Although this paper has focused on the statistical testing of a null hypothesis, we should emphasize that we agree with the sentiment that alternatives to null hypothesis testing should be given greater prominence by researchers (see Stephens 2005, 2007 for recent overviews). Stephens (2007) specifically suggests that calculation of effect sizes, Bayesian methods and information-theoretic model comparison (ITMC) approaches should all be exploited more that they currently are. We agree, but note that the fundamental issue at the heart of our current paper is to encourage researchers to give more care in hypothesis selection, and to select hypotheses to test based on biological understanding of the system and the consequences of different outcomes. This fundamental issue should also be the key to effective exploitation of other statistical approaches. One strength of Bayesian approaches in this regard is that they strongly encourage the researcher to be explicit about their a priori expectation of the outcome of an experiment (Stephens 2007). Similarly, ITMC approaches require prior selection of a set of suitable candidate models to fit to the data.

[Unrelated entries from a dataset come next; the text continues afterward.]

Each row comes from the steps of one walk. Every step used is in the known rows, and no mark comes twice. Write the walk behind each row, first mark first.
Known rows:
M U Z: [  2  -7 -12 -12   7  16 -19  10   5 -17   1   7  24 -16 -10  10  -5  -2
   5   3  -2  -4  13 -42   2  -8 -18  -4  28   6   2   1  -7  -1   6  10]
G F H S T M U: [ -4 -25  -3 -11   8   8 -11  44  -5 -17   0   6  42 -16   0  35 -24   3
  -2 -16 -18  16   3 -28   8 -18  -6  10   6   9   0   3   4  -1  -5  12]
Z T M S: [ -2   0  -7   1  10  -5  -8  19 -10 -28  10   9  18 -10   9  12 -17   8
  21   9 -34  -3  14 -27  -4 -16  -9 -26  10  29   7  16   8  -1   4 -14]
F S T M: [ -2 -12   0  -3   8 -13 -19  42  -5 -27   7  16  43 -10 -13  34 -14   9
   7   0 -18  -2   8 -18   6 -17  -7   5 -10  11   3   5   2  -2   2 -10]
M U Z T S: [  6  -2 -15 -10  10  10 -15  13   0 -23   8   6  22 -18  -4   5 -12   0
   8   6  -5  -2  16 -43   0 -17 -20 -19  34   4   2   6  -3   3   6   6]
S T M: [ -5  -7 -20   2  11 -13 -24  45  -2 -27   5  10  25  -8  -7  18 -18   7
  19   4 -16   3   6 -20   6 -11  -6  -2   0  17   1   5   2   0   5  -7]
S T D G: [ -6  -2 -18   1  15 -13 -31  35  -5 -23   4   6  13  -3 -12  14 -10   3
  24   1   4 -17  -1  -7  13   3 -15 -16  15  25  -6  -3  -2  -1   6  -1]
T M U Z: [  7 -11 -14  -4   8   8 -14  22   2 -19   3   5  30 -13  -2  14  -8  -2
  15   3 -10   2  12 -37  -1  -7 -13  -9  17  25  10   9  -7  -8   5   3]
F S T D H Z: [-16  -7   2   0  10 -14 -45  32  -3 -23   4  10  39 -13 -16  27 -15   9
   4  -5  -1 -16   8  -9  11  -9 -19  -2   1 -12  -2   6   4   0   6  -9]
D G F S T M: [ -9 -17   2   3  10  10 -10  43 -15 -25  -1  10  31 -11   2  33  -6   2
   3 -10  -8  -7  -3 -12  11 -11  -1   3  -2  31   5   2  -7  -8   1  -1]
M U: [-10  -6 -12 -10   9   8  -7  13   3 -17   2  12  14 -16   0  16  -4  -5
  -1   3  -6  -4   9 -29  -1  -2 -14  -4  24   6   3   5   7   3   6  10]
S T D H: [ -9   0 -20   4  11 -15 -41  28  -4 -20   2   4  26 -10 -12  13 -17   6
  17   0  -9 -15   5  -5  12  -1 -18 -10  11  -2  -6   2   0   2   9   2]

This model selection should be done with reference to the underlying understanding of the system and the consequences of different outcomes in a philosophically analogous way to the issue of hypothesis selection considered in our work.
The issues raised in this paper also have relevance to appropriate calculation of effect size. For example Yoccoz (1991) advises that ‘differences that are biologically significant should be decided on before the study, and not after’. We agree, and would further encourage researchers to consider not just the magnitude of effect but also whether the direction of a effect has any impact on its biological significance. In a similar spirit, Tukey (1991) argues against the philosophy of testing the null hypothesis of non-effect, in favour of quantifying confidence in the direction of the effect (see Stephens 2005 for more discussion on this).
In conclusion, for scientists in ecology and evolution who generally have enquiring minds and are interested in understanding how the natural world works, justification of one-tailed testing seems challenging to justify. However, we suggest that if scientists who feel that they can justify one-tailed testing provide the two pieces of information listed above, then referees, editors and readers can form their own opinion on the validity of the scientist’s stance.